Let us examine the following B machine:
MACHINE DoubleCounter VARIABLES counter INVARIANT counter:NATURAL & counter<=128 INITIALISATION counter:=8 OPERATIONS Double = PRE counter<100 THEN counter := 2*counter END; Halve = BEGIN counter := counter/2 END END
Now click the "Model Check" button. After a short while, ProB will give you the following message:
Is this model correct? As you will see, this depends on your point of view.
If you look purely at the state space of the machine (choose the View State Space command in the Animate menu) you get the following picture:
Indeed, all reachable states are correct, in the sense that the invariant counter:NATURAL & counter<=128 holds for all of those states.
However, you will not be able to prove the system correct using AtelierB or Rodin.
In addition to model checking, ProB also offers constraint-based checking (CBC), which is particularly useful when used in conjunction with proof. This will give us the clue as to why the above machine cannot be proven correct, and why it can also be viewed as incorrect.

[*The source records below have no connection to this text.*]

A single turn carries every row of the set below to another of its rows. Some are shown first; where does it send the rows asked next?
z_514: [-0.07 -0.47 -0.95 -1.14  0.03  1.47 -2.47 -0.40  2.26  3.59 -0.54  1.11
  0.26 -0.30 -0.11 -1.20  0.24  1.38  2.52 -1.63  0.19 -0.87  1.63  0.18
 -1.08 -1.03  2.75 -1.72 -0.39  0.71  2.42 -4.06]
z_304: [ 0.42 -0.67  0.11 -1.17  0.24  1.56 -3.51 -0.30  1.93  3.88  0.15  0.81
  0.40 -0.10  0.84 -0.47  1.11  1.32  2.17 -1.55  1.79 -1.33  0.34  0.87
 -0.79  0.04  2.02 -2.55 -0.45  1.09  1.39 -4.11]
z_686: [ 1.09 -0.06  1.13 -1.26  0.33  1.43 -1.56 -0.49  0.95  2.52  0.30  0.36
 -0.45 -0.11 -0.77 -0.48  0.31  0.97  1.81  0.52 -1.04 -1.64  1.67  0.53
 -1.69 -1.39  3.52 -3.05  0.46 -1.04  0.84 -2.68]
z_815: [ 0.99 -0.67  0.81  2.28 -0.51  3.25 -1.34 -0.52 -1.31  2.74 -1.67 -2.45
 -1.32  1.16 -0.84 -1.39  1.28 -2.33  2.55  0.08  1.44  0.84 -1.18  2.99
 -0.94  0.96 -1.83  1.40  1.29 -0.21  4.09  0.10]
z_232: [ 2.63  1.24  0.29  0.11 -0.38  0.48 -2.96  0.07  0.82 -0.38 -3.75  0.25
 -1.85 -0.92 -0.07  0.46  2.08  1.18  2.51 -1.11  2.16  0.04 -1.96  2.45
 -0.11 -0.82  3.64  1.39  0.94 -1.42  5.72 -0.09]
z_927: [-0.52 -0.56 -0.27  1.24 -0.89  2.97 -0.64 -0.54  0.61  2.34 -2.11 -2.39
  0.35  0.87 -0.84 -0.12  2.03 -2.34  1.68 -0.52  0.47  0.00 -0.75  2.99
  0.21  1.40 -1.69  2.26  1.62 -2.69  3.85 -0.35]
z_268: [ 0.41 -0.22 -0.77  1.60 -0.40  3.04 -2.02 -1.35 -0.18  1.29 -2.14 -3.53
 -0.46  1.82 -2.55 -1.53  2.12 -1.94  2.94 -0.69  2.83  0.55 -1.28  2.97
 -0.33 -0.39 -0.44  1.85  1.07 -0.78  2.72 -0.96]
z_381: [-0.44 -1.23  0.89 -2.12  0.75  1.79 -1.86 -0.07  1.35  4.38 -0.49  0.82
 -0.81 -0.90  0.45 -1.29  0.86  0.58  3.11  0.71  0.79  0.41  2.77  1.14
 -1.12 -1.06  3.75 -1.57 -0.19  0.11  2.34 -3.17]
z_669: [ 3.08  0.33 -1.04  1.82 -2.03 -0.13 -1.16 -0.67 -0.27  0.54  0.39 -1.29
 -0.97 -1.00  0.60  0.53  1.93  1.60  3.29  0.30  0.37 -0.72 -0.03  3.64
 -1.99  0.56 -0.91 -0.51  4.54  0.93  3.75 -0.03]
z_12: [ 3.31 -0.21 -0.58  1.72 -1.55  0.37 -1.18 -1.47 -1.02  0.67  1.02 -2.61
 -0.47  0.39  0.35  0.62  2.92  1.34  2.39  1.93  0.84 -0.64 -0.49  4.09
 -1.40 -0.37  0.07 -0.69  5.01  1.20  3.65  0.31]
z_580: [ 1.91 -1.07 -1.59  1.22 -1.85  0.16 -1.78 -2.00 -0.55  0.59  1.84 -2.34
 -0.39  0.03 -0.66  0.42  3.12  1.78  3.61 -0.10  1.60  1.03  0.78  3.35
 -1.47 -0.48 -1.53  0.28  4.09 -0.08  3.38 -0.57]
z_65: [ 1.64 -0.03 -0.01  0.67 -0.10  1.11 -1.81 -1.26 -2.80  0.88 -1.61  1.11
  1.27 -2.31  2.43  0.12  0.59  0.49  1.45  3.80  2.22  0.48  0.24  3.10
 -1.72  0.90  0.48  0.85  0.77 -1.08  4.40  1.86]
z_768: [-1.32 -0.47 -0.20  2.40 -1.27  2.76 -2.46  0.00 -0.69  2.02 -2.24 -2.05
  0.04  1.86 -2.91 -0.91  1.47 -0.36  2.80 -0.04  1.97  2.19 -0.12  1.82
  0.98  0.13 -0.66  0.91  1.83 -1.89  2.81  0.89]
z_589: [-0.24 -1.01 -0.71 -0.77 -0.12  2.65 -1.67 -0.76  2.25  4.69 -0.01  1.22
  0.88 -0.24  1.25 -1.16  1.29 -0.32  1.43  0.88  1.47 -0.74  2.13  0.59
 -0.38 -1.73  2.47 -1.97 -1.29  0.53  2.44 -2.81]
z_782: [ 0.01 -0.24 -0.71  1.15 -1.15  0.82 -2.99 -1.63 -2.24  0.78 -1.47  0.80
  2.91 -0.42  0.55  0.65  2.11  2.24  1.97  2.17  2.58  1.72  0.73  1.82
  0.31  0.11  1.41 -0.15  0.34 -1.66  3.22  2.92]
z_197: [ 1.75 -0.81 -0.12  0.77 -0.06  0.72 -3.52 -2.05 -2.42  0.64 -1.42  0.66
  1.80 -1.68  2.56  0.93  1.32  1.08  0.39  2.93  2.89  0.55 -0.75  3.50
 -0.63  1.19  0.40  0.58  1.64  0.38  4.29  1.17]
z_965: [-0.36 -0.92  0.12 -1.57  0.00  1.64 -2.85 -0.77  1.30  3.70 -0.25  0.62
  0.43 -0.57  0.65 -0.76  0.62  1.76  2.86 -0.81  0.66 -1.24  2.29  1.20
 -1.24 -0.59  3.31 -1.90 -0.40  1.80  1.51 -3.24]
z_312: [ 0.95 -0.79  0.94  1.69  0.09  2.79 -1.39 -0.53 -2.06  1.51 -1.98 -3.05
 -1.22  1.48 -2.63 -1.12  0.74 -1.59  1.80  0.66  0.56  0.53 -1.55  3.25
 -0.60  0.34 -0.31  1.56  2.66 -0.48  3.33 -0.03]
z_23: [-0.06 -1.41 -0.06 -1.61  0.37  2.05 -0.81 -0.30  0.91  4.46  0.53  0.99
 -0.37 -0.38 -0.85 -1.35  0.65  0.34  2.77  0.57 -0.39  0.73  2.78  0.60
 -1.41 -1.96  2.82 -1.47 -0.46 -0.58  2.89 -2.75]
z_300: [ 1.40  1.54 -0.78  1.31 -1.01  0.04 -2.84  0.56  1.21 -0.65 -4.05 -0.11
  0.06  0.13 -0.48 -0.54  4.18  0.44  2.95  0.14  2.84  1.06 -1.25  2.28
  1.89 -0.52  3.28  0.12  0.23 -1.13  3.90 -0.04]
z_205: [ 2.71  0.61  0.18  0.46  0.85  0.27 -2.74  0.37 -0.49 -1.13 -4.59 -0.40
 -1.30 -0.85  0.00 -0.80  2.36 -0.49  1.28  0.87  2.08  0.12 -2.23  3.26
  0.41  0.37  2.20  1.57  0.89  0.04  4.83 -1.68]
z_634: [ 0.13 -0.71  1.66  1.72 -1.22  3.95 -1.31 -0.51 -0.88  2.57 -1.49 -1.75
 -1.64  1.10 -2.08  0.30  0.98 -1.77  1.30 -0.09  1.12  0.88 -0.68  2.45
 -0.17 -1.19  0.06  1.85  1.28 -1.83  4.34  1.84]
z_193: [ 1.80  1.50 -0.74  0.36  0.07  0.81 -2.38 -1.39  0.41 -1.90 -4.16 -0.17
  0.47 -0.99 -0.19 -0.48  2.76 -1.56  1.49  1.26  3.04 -0.27 -1.09  3.12
  0.15 -0.74  2.97  1.36 -0.72 -1.48  3.13 -0.66]
z_247: [ 3.56  2.09  0.07  0.98  0.11  0.82 -2.18 -0.61  0.40 -1.05 -4.47 -0.76
 -1.12 -0.32  0.73 -1.08  1.90 -0.89  2.20  0.15  1.75 -0.88 -2.34  2.97
 -0.60  0.85  2.88  0.44  0.02 -0.59  4.57 -0.58]
z_510: [-0.18 -1.09  0.45 -0.93 -0.39  2.55 -1.46 -0.53  1.46  4.32  0.11 -0.30
 -0.09  0.16  0.91 -1.11  1.78  0.55  1.63  0.85  0.70 -1.05  3.41  0.92
 -0.77 -1.82  2.55 -2.08 -1.00  1.32  1.66 -2.71]
z_354: [-0.27 -0.44  1.37 -1.24 -0.07  2.21 -2.10 -1.29  2.10  3.19 -0.47 -0.16
 -0.86  0.21  0.17 -0.84  0.24  0.41  1.79 -0.08 -0.12 -0.86  2.80  0.86
 -1.05 -1.06  3.72 -2.82  0.16 -0.37  1.45 -2.88]
z_267: [ 0.93 -0.98  0.72 -0.98  0.44  2.82 -1.39 -0.77  0.81  4.49  1.00  0.20
  0.86  0.39  0.91 -0.94  2.06 -0.12  1.54  1.87  1.67 -1.40  1.32  1.02
 -0.88 -1.77  2.88 -2.49 -1.47  0.26  1.40 -2.07]
z_491: [ 1.77  0.33 -1.88  1.96 -2.68 -0.40 -1.34  0.08  0.24  0.31  0.27 -1.87
 -0.17  0.65 -1.01  0.28  3.81  3.08  3.33  0.80  1.32  0.55  1.01  2.01
 -0.03 -1.39  0.52 -0.95  3.87 -0.68  3.40  0.94]
z_964: [ 1.85  0.23 -2.58  0.66 -1.71  0.24  0.15 -0.56  0.80  0.85  0.04 -2.47
  0.74 -0.17  0.43  0.72  3.06  1.99  3.01  0.27  0.20 -1.82  0.34  3.22
 -1.55  0.59 -1.02  1.02  4.03 -1.30  3.87 -0.42]
z_139: [ 1.15 -0.61 -0.86 -0.05 -0.91 -0.45 -2.55 -2.68 -1.93 -0.78 -0.30  1.27
  1.79 -2.66  1.31  1.30  2.09  0.98  1.52  2.70  2.22  1.26  1.36  3.16
 -0.85 -0.01  0.54  0.37  1.39 -1.70  3.41  1.11]
z_195: [ 2.61  0.52 -1.13  1.94 -3.14  1.08 -1.39 -0.44  0.76  0.88  0.23 -1.53
 -0.95 -0.11 -0.03  1.81  2.62  2.21  2.41 -0.18  1.28 -2.01 -0.41  3.20
 -0.91 -1.78  0.37 -0.15  3.81  1.05  3.71  1.37]
z_460: [ 2.16  1.16 -0.34 -0.18 -0.12  0.23 -1.50 -1.20  1.56 -0.20 -3.57 -0.73
  0.46 -0.58  1.40  0.16  3.87 -0.75  2.12 -0.42  1.02 -0.42 -1.88  3.22
  0.37  1.57  2.55  1.24  0.29 -2.80  5.23 -1.05]
z_410: [ 0.38 -0.87 -0.57  0.39 -0.74  2.10 -3.06 -0.97 -2.22  2.38 -1.19  1.01
  1.56 -1.76  1.62  1.31  0.81  2.10  1.66  1.59  3.54  0.39 -0.17  2.66
 -1.09 -0.49  0.79  1.97  0.79 -0.26  4.98  2.48]
z_744: [ 0.76 -0.06  0.08 -0.99 -0.53  1.81 -1.42 -1.87  2.41  3.39  0.61  1.09
  0.42 -0.08  0.14 -0.40  0.48  0.19  2.12 -0.04 -0.55 -1.05  1.96  0.99
 -1.07 -1.58  4.03 -3.30  0.14 -0.33  1.82 -2.43]
z_529: [-0.05 -1.74  0.84 -1.95  1.10  1.47 -1.91  1.21  0.59  4.35  0.45  1.49
 -1.26 -1.04 -0.30 -1.11  0.99  0.70  2.23  0.77  0.79  0.56  2.07  0.56
 -1.01 -1.08  1.46 -1.11 -0.11 -0.57  2.34 -3.79]
z_843: [ 0.81 -0.27 -1.32 -0.49 -0.05  0.92 -1.29 -2.34 -1.81  1.49 -1.08 -0.19
  3.01 -1.38  2.30  0.66  2.21  1.63  1.87  2.03  1.47 -0.02  0.23  2.78
 -1.55  1.64  0.70  1.73  0.66 -2.82  5.01  1.44]

z_634 goes to z_232
z_65 goes to z_669
z_304 goes to z_267
Where do these go?
z_312 goes to z_205
z_381 goes to z_965
z_193 goes to z_139
z_768 goes to z_300
z_744 goes to z_23
z_843 goes to z_964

Before proceeding, please ensure that you have either set the CLPFD preference to TRUE or have set the MAXINT preference to at least 130. This can be set by going to the "Animation Preferences" command in the Preferences menu or by adding for example the following to your file and then reloading it:
DEFINITIONS SET_PREF_CLPFD == TRUE
Let us choose the "Check Invariant Preservation for Operation" command inside the "Constraint Based Checking" submenu:
(You This will report an invariant violation and transport you to the following state:
As you can see, the Counter has the value 130, which clearly violates the invariant counter<=128. However, no value in the state space above had this value for Counter. So how did we reach this error state? By pressing the left arrow in the "EnabledOperations" pane you will see the previous state that ProB has computed:
Now, while this state does not appear in the state space above either. However, this time this state does satisfy the invariant. Thus, if we ignore the initialization and just look at the INVARIANT counter:NATURAL & counter<=128 as describing all possible states, then the machine is indeed erroneous: the operation Double lead us outside of the safe states. The operation Halve on the other hand is correct: for every possible state satisfying the INVARIANT the resulting successor state will also satisfy the INVARIANT.
If you look purely at the state space of the machine (choose the View State Space command in the Animate menu) you get the following picture:
As you can see the constraint-based checker has transported us into the state with counter=65, which is not reachable from the initial state of the system. However, as we have said, it does satisfy the invariant and as such the machine cannot be proven using the B provers.
If one tries to use for example Click'n Prove to prove this machine, there is one proof obligation for the Double operation which cannot be discharged:
Indeed, we have to prove that 2*counter is less or equal to 128, given that counter is less or equal to 99 and less or equal to 128. This is not possible; above ProB has found counter=65 as a counterexample. More generally, the proof obligation in classical B for an operation with precondition P and body S is:
I & P => [S] I
In other words, for any state which satisfies the invariant I and the precondition P, the operation must preserve the invariant; not just for the states reachable from the initialization. In particular, the operation must preserve the invariant for the state with counter=65, which it does not.
Below is a small guide on how to correct invariant violations found by constraint-based checking and model checking.
Potential Solution | CBC | Model Check |
---|---|---|
Strengthen Invariant | if start state wrong | NA |
Weaken Invariant | if destination state ok | If destination state ok |
Guard Strengthening | if transition should not be allowed | if path not legal |
Guard Weakening | NA | NA |
Adapt Substitution | if destination state wrong | if destination (or intermediate) state wrong |